Enterprise technical architecture management (ETAM)

Companies have two choices for building, integrating, enhancing and maintaining their applications portfolio, and the information repositories and underlying platforms and infrastructure that support it. The first is for every project team to face the world as if it was God and the universe hadn’t yet been created. Lacking both omniscience and the necessary budget to do anything else, though, what they and the other teams that are also operating in isolation will be contributing to will look more like a big pile of stuff than a clean, well-organized system.
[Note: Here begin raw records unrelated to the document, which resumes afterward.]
In the rows, 128 means zero.
The rows of T fall into several groups, and each row is roughly a mix of its group's hidden directions.
T, 112 rows:
[[139 166 104 158 133 149  81 143 131 133 163]
 [164  99 104 162 146 124 107  81 126 147 136]
 [179 133 116 107 134 105 115 109 152 114  83]
 [ 75 115 148 155 116 125 134 166  93 123 142]
 [112 145 112 102 138  96 120 182 151 113 157]
 [158 103 134 142 108 119 141 155 153 168  86]
 [ 95 137 104 124 119 126 142 153 167 182 131]
 [131 101 123  98 139 106  97 128 120  67 139]
 [124 158 155 173 119 125 108 105 140 121 176]
 [142  98 152  88 139 135 150  77 111 147 121]
 [126  89 113 113 116 114  79 138 135 136 176]
 [151 165 146 121 157 132 127 155 124  81 160]
 [173 125 103 172 139 111 117 162  99 117 133]
 [121 117  93 146 162 110 103  71 136 130 137]
 [165  76 140 104 151 121 150 125 137 145 159]
 [ 98 139 126  71 145 137 120 116 162 103 105]
 [103 148 106 133 143 183 101 135 136 100 155]
 [145 168 140 148  95 110 123 158 117 167 100]
 [160  99 123 129 164 121 118  99 146 153  82]
 [138 105 105 173 119 139 108  95  90 111 154]
 [ 83  94 135 138 104 159 112 171 140 138 132]
 [127 122 184 106 130  94 147 154 160 114 142]
 [179  86 157 138 130 151 125 115 155 130 105]
 [142 170 143 138 132 136 163 174  92 131 116]
 [104 154 107 135 103 120 107 141  71  97 124]
 [131 114 152 123 103 112 148 160  77 109 161]
 [ 70 146  99 138 130 159 101 117 131 128 100]
 [110 139 203 129 114 117 134 119 151 140 131]
 [103 148 153 166 115 145  93 174 128 121 142]
 [107 102 149 126 127 184  90 150 117 111 114]
 [116 171 113 139  85 125 107 122  89  99 119]
 [139 132 124  60 139 139 122 112 152 135 164]
 [117  86 125 132 124  98 117 143 122 130  65]
 [137 126  97 129 174 148 127  90 135  95 161]
 [ 97 126 129 137 171 148 141  98 126  75 129]
 [ 95  90 103 143 149 111  89 109 130 108 157]
 [103 116 131 165 146 105  88  83 143 146 125]
 [ 91 107 159 115 113 169 131 128 145 154 165]
 [102  99 164 161 124  90 123 150 115 156 148]
 [ 99 141 129 119  89 148 134 115 107  99 180]
 [148 101 109 108  97 109 143 183 107 128 145]
 [162 143 122  91  98 163 145  90 142 109 135]
 [171 107 130 156 111 126 143 117 143 184 118]
 [191 111 151 134 140 119 141 109 131 157 101]
 [126 182 164 133 121 162 136 121 141 145  95]
 [135 139 174 121 104 131 171 165 119 131  96]
 [133 142 117 128 163 102 125  60 128 117 115]
 [123 150 134  81 142 121 110  69 133 112 117]
 [ 78  96 158 137 108  97 139 159 118 134 117]
 [ 78  98 126 139 167 141 125 165 131 144 112]
 [136 115 128 130  69 137 147 118 120 133 181]
 [109 133 170  79 130 111 163 144 114 144 148]
 [135 187 143 104 124 119  90 133 113  98 142]
 [135 120 109 116 130 115  91 143 134  59 132]
 [ 96 123 117 114 127 159 103  89 143  91  94]
 [116 126 125  98 150 159 150  71 149 127 105]
 [146 139 176 166 131  96  95 136 132 129 156]
 [125 116 175 184 120 113 149 150 139 123 108]
 [ 90  97  91 122 164 144 132 132 129 171 132]
 [110  62 145 138 133 103 140 155 111 140 114]
 [155  93 138 111  93  95 126 166 122 154 147]
 [105 144 139 167 134 130  93  84 152 126 159]
 [157 167 162  98 163 135 158 119 106 130 122]
 [101 116 133 164 132 123  92  95 109  98 165]
 [132  99  88 104 121  84 125 113 111 146  93]
 [104  78 105 144 108 132 134 181 121 135 136]
 [155 186 135 146 115 109 141 136 109 147  93]
 [119 138 132 141 152  82  96 154 162 124 164]
 [175 126  91 124 100 126 137 126 144 138 176]
 [114 122 116 156 160  83 141  95 106 100 108]
 [115 117 133  77 124 167 135  92 157 147 112]
 [145 115  97 134 164  90 123  79 121 111 144]
 [109 111 140 150 113 175 130 132  97 137 178]
 [158  74 150 153 156 111 157 142 137 139 126]
 [116 135 155  95 135  85 129 169 121  90 138]
 [ 65 150 147  99 119 136 121 120 157 111 138]
 [101 139 104 123 139 154 145  83 101 154 163]
 [128 100 115  76 103 151 107 122 153 161 144]
 [153 183 137 130 110  93 126 123 139  92 107]
 [132 130 136  82 112 103 125 160 181 115 135]
 [141 114 108  90 144 168 176 123 130 100 135]
 [ 72 152 166 119 142 148 135  98 108 124 130]
 [110 159 119 147 156 181 124 118 164 150 134]
 [175 138 145 128 127  75 107 132 115 124 163]
 [124 131 101 164 138 183 131 106 124 161 149]
 [114 133 119 117 184 123 110 171 129 100 101]
 [187 151  98  97 134 145 152 119 129 133 146]
 [151 120  57 131 149 135 111 122 145 135 110]
 [121 140 104 119  86 130 142 188 122 106 146]
 [105 135  80  93 138 132 103 128 149  87 142]
 [117 115 133 168 108  84 137 149 113 159  92]
 [167 157 164 149 109 118 129 132 141 176 116]
 [ 70 141 151  90 111 148 134 111 128 104 141]
 [159 119 118 193 153 116 149 135 111 128 112]
 [146 176 150 145 135 128 164 112 123 137  82]
 [104 157 133 158 167 149 119  88 136 156 109]
 [ 82 124 110 131 127 162 149 125  76 138 109]
 [141 183 157 112 108 145 119 113 165 107 140]
 [118 177 101 145 100  96 144 113  98 126 150]
 [183 145 157 164 121 122 135 132 117  90 131]
 [ 97 122 108 149 148  85 163 148 103 148 149]
 [106 155 146 106 125  72 152 149 131 115 158]
 [157 123 108 102 110  93 130  99 130 177 107]
 [ 97 126 169 122 121 149 137  77  95 122 145]
 [137  59 130 135 155 139 142 141 110 149 146]
 [154  91 116 162 149  93 146  94 134 156 129]
 [140 105  78  98 131 103 115 122  81 123 122]
 [172 126 116  98  92 112 135 142 130 177 127]
 [144 104 120  93 108 143 173 146  94 143 100]
 [139 173  80 123 128 161 108  94 122 130 135]
 [143 108  94 125 127  72 130 128  97 125  92]
 [129  99 176 153  92 130 154 131 115 135 164]]

Here is one row of each group, with its name. Which group are the others in?
[ 85  89 100 149 152 138 101 116 135 107 151]
<35>
[125  98  98 116 148 137 126 114  66 100 128]
<39>
[133 104 170 119  80 152 101 132 112 100 118]
<17>

[ 85 136 129 121 164 178 117 150 138 133 154]
<17>
[104  98  87 121 126 163 118 102 116 171 129]
<17>
[155 157 137  97 124 155 126  94 174 134 150]
<17>
[ 94  99 125 128 100 162 127 144 151 172 106]
<35>
[132 142  72 119 135 137 110 149 170 113  98]
<39>
[100 159 124 152 118 184 111 160 138 136 121]
<35>
[129 103 131 160 114 148 118  86  80 102 140]
<39>
[ 90 137 143 176 118 100  89 139 122 143 109]
<35>
[184 147 116 119 139 149 113 119 104  92 154]
<17>
[134  87 145 147 128 171 144 112 143 167 155]
<17>
[169  97 145 155 140 132 155 132 105 126 173]
<17>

That’s the first choice. The second is to make every project team responsible for fitting its work into the existing set of structures as cleanly and elegantly as possible, which is to say, for every project team to be responsible for technical architecture management.

It goes further. For any number of reasons, starting with companies choosing option #1 because it’s cheaper and ending with mergers and acquisitions, in most businesses, leaders wake up one morning to discover that whatever the cause, the information technology they rely on has become a big pile of stuff. (If you want a more refined version of “big pile of stuff,” see “9 warning signs of bad IT architecture,” InfoWorld, 5/24/2012.)

Now they have three choices. They can (1) shrug, tell IT that gee, that is too bad and we expect you to get the job done anyway, “the job” defined as “get projects done quickly and cheaply even though the architecture mess makes that impossible.”

Or, they can (2) write IT an enormous check to charter an expensive, multi-year clean-up-the-mess program, during which IT won’t be able to accomplish very much else, because everyone who might help the business accomplish it is fully committed to the clean-up effort.

That leaves (3) nibbling away at the problem: Defining what “good” means (what architecturally sound solutions look like) and requiring every software change effort to clean up some of the mess as part of the software change while also making sure to avoid adding to the mess that already exists.

Oh, by the way, the nibbling-away-at-it option looks exactly like what the avoiding-the-problem-in-the-first-place option looks like, except for not having a problem to nibble away. In both cases, the enterprise gets to a clean architecture and stays there because every technology-related project does its part to make sure of it.

In case it isn’t obvious by now, knowing how to nibble away at the problem on a project-by-project basis without adding to the mess is one of IT’s 18 critical success factors.

Only “ETAM integrated into delivery methodologies” sounds a lot more impressive, doesn’t it?